===== ENTRIES SUPPLIED
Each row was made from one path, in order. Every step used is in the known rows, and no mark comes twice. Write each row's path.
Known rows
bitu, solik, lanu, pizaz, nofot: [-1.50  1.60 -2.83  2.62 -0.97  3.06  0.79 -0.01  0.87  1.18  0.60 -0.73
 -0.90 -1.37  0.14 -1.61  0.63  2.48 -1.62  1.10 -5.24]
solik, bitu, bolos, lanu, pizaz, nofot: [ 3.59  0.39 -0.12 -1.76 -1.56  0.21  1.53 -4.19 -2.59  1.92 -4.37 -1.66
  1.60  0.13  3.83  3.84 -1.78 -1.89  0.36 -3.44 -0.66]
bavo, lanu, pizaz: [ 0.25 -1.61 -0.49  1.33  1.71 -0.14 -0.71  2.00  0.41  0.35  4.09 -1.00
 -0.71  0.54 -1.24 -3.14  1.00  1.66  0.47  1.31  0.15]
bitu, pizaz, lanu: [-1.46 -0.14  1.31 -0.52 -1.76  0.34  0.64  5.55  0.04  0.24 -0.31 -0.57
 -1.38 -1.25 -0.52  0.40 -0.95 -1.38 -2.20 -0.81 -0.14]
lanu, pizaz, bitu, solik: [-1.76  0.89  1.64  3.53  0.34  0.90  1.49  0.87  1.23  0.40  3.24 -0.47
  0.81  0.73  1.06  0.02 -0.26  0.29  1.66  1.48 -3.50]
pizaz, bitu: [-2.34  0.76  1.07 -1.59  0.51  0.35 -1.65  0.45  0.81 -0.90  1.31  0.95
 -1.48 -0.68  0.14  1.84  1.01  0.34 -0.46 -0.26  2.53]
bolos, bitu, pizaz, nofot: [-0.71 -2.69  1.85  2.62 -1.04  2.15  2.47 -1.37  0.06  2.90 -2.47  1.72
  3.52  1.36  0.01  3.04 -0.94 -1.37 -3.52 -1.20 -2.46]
==========
===== ENTRIES SUPPLIED
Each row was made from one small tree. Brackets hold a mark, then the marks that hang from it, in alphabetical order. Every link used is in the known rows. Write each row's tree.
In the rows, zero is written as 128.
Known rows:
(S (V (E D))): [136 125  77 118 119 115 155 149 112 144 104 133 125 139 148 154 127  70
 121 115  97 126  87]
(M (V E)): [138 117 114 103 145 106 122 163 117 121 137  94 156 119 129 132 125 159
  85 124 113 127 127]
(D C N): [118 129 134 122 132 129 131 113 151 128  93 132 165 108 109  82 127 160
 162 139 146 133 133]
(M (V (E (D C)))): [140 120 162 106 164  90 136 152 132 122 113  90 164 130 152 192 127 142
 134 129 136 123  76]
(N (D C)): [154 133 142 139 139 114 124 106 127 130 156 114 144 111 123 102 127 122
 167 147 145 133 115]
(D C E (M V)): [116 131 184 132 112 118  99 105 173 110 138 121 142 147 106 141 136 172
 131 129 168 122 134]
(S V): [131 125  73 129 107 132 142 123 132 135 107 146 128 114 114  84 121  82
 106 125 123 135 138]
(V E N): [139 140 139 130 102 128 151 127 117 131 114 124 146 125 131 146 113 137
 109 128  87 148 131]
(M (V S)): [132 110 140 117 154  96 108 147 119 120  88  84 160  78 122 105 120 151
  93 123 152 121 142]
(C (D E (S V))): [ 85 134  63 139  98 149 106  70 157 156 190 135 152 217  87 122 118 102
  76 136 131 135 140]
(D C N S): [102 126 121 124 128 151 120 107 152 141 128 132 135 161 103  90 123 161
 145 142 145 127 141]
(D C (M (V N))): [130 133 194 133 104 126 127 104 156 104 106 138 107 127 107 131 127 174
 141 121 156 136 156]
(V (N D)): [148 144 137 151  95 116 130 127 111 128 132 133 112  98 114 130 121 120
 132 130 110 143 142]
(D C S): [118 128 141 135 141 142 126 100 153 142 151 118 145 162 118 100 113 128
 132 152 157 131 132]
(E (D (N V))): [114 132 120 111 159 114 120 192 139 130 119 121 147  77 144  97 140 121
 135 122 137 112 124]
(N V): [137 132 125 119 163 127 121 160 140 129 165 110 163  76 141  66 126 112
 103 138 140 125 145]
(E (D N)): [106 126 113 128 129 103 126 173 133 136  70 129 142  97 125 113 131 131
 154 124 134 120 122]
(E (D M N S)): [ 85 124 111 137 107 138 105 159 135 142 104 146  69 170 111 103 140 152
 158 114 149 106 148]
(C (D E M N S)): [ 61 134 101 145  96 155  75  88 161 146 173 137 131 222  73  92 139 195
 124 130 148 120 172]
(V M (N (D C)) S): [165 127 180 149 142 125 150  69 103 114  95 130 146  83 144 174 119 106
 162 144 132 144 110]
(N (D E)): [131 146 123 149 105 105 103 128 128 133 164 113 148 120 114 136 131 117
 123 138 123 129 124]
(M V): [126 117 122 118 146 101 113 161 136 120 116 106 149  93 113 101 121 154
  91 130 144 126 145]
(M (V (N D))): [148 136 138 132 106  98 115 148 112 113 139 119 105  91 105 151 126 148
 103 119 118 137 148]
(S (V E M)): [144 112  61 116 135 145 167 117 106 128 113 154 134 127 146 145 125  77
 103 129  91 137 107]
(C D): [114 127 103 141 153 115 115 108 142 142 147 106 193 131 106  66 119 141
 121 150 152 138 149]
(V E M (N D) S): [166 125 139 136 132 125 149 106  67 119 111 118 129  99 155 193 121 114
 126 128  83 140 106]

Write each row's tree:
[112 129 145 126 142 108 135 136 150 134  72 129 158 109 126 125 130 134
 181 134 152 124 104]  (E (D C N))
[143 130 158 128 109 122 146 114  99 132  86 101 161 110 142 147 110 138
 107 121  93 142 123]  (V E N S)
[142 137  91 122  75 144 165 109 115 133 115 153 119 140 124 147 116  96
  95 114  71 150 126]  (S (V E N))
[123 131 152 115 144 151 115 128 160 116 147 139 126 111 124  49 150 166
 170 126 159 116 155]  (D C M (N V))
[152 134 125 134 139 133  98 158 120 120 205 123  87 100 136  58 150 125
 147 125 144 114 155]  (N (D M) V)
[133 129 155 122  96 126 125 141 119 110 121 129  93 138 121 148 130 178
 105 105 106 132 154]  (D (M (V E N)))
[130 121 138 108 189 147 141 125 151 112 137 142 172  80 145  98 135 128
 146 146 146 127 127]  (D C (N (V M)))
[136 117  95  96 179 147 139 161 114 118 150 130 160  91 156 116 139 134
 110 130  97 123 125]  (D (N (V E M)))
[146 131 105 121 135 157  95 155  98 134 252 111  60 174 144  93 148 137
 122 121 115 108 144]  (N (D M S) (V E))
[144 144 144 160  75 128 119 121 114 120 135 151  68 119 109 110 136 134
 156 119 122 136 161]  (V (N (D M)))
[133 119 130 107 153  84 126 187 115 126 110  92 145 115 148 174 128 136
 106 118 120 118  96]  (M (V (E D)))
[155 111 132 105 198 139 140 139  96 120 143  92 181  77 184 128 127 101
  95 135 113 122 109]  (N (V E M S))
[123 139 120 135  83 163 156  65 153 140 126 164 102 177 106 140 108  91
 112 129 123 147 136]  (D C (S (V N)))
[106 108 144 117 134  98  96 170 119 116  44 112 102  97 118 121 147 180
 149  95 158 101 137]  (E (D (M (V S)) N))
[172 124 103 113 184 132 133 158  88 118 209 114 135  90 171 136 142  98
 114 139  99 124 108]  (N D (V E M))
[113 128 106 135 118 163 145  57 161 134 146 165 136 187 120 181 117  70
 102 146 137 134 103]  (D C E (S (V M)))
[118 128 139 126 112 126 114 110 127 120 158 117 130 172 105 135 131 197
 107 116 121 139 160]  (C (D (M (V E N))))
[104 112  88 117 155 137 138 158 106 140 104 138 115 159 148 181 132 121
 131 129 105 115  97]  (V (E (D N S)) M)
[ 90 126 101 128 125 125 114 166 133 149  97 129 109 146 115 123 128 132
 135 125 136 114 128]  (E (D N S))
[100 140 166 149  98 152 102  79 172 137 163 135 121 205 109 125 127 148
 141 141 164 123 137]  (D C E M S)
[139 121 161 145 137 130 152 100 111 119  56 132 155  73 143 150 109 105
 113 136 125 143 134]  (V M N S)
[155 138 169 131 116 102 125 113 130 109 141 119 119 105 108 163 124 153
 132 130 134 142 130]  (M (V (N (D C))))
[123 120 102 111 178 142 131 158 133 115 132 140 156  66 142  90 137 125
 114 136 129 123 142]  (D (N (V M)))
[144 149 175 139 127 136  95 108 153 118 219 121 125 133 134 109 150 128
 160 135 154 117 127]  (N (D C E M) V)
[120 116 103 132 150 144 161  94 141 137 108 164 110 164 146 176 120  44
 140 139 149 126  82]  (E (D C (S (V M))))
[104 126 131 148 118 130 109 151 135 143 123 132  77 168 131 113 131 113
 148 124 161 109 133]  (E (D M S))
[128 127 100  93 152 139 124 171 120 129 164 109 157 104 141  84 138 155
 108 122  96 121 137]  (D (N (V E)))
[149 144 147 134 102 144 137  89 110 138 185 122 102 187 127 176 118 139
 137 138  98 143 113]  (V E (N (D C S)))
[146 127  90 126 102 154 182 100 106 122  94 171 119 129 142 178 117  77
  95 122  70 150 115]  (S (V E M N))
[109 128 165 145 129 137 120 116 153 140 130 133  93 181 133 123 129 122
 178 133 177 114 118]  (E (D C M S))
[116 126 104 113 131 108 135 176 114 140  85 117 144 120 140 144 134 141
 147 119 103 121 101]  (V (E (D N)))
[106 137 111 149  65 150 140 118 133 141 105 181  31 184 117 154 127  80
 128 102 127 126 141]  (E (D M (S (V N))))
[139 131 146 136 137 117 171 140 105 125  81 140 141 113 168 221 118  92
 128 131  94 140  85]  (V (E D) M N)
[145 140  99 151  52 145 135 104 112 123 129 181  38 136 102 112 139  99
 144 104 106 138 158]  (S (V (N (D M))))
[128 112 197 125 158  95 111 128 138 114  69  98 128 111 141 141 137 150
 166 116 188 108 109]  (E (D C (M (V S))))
==========
• **EXERCISE REQUIREMENTS**
Reproduce, character for character, only the lines of the preceding data that start at the line with "(V E N): [139" and end at the line with "158 114 149 106 148]", both included.

• **RESPONSE TO THE TASK**
(V E N): [139 140 139 130 102 128 151 127 117 131 114 124 146 125 131 146 113 137
 109 128  87 148 131]
(M (V S)): [132 110 140 117 154  96 108 147 119 120  88  84 160  78 122 105 120 151
  93 123 152 121 142]
(C (D E (S V))): [ 85 134  63 139  98 149 106  70 157 156 190 135 152 217  87 122 118 102
  76 136 131 135 140]
(D C N S): [102 126 121 124 128 151 120 107 152 141 128 132 135 161 103  90 123 161
 145 142 145 127 141]
(D C (M (V N))): [130 133 194 133 104 126 127 104 156 104 106 138 107 127 107 131 127 174
 141 121 156 136 156]
(V (N D)): [148 144 137 151  95 116 130 127 111 128 132 133 112  98 114 130 121 120
 132 130 110 143 142]
(D C S): [118 128 141 135 141 142 126 100 153 142 151 118 145 162 118 100 113 128
 132 152 157 131 132]
(E (D (N V))): [114 132 120 111 159 114 120 192 139 130 119 121 147  77 144  97 140 121
 135 122 137 112 124]
(N V): [137 132 125 119 163 127 121 160 140 129 165 110 163  76 141  66 126 112
 103 138 140 125 145]
(E (D N)): [106 126 113 128 129 103 126 173 133 136  70 129 142  97 125 113 131 131
 154 124 134 120 122]
(E (D M N S)): [ 85 124 111 137 107 138 105 159 135 142 104 146  69 170 111 103 140 152
 158 114 149 106 148]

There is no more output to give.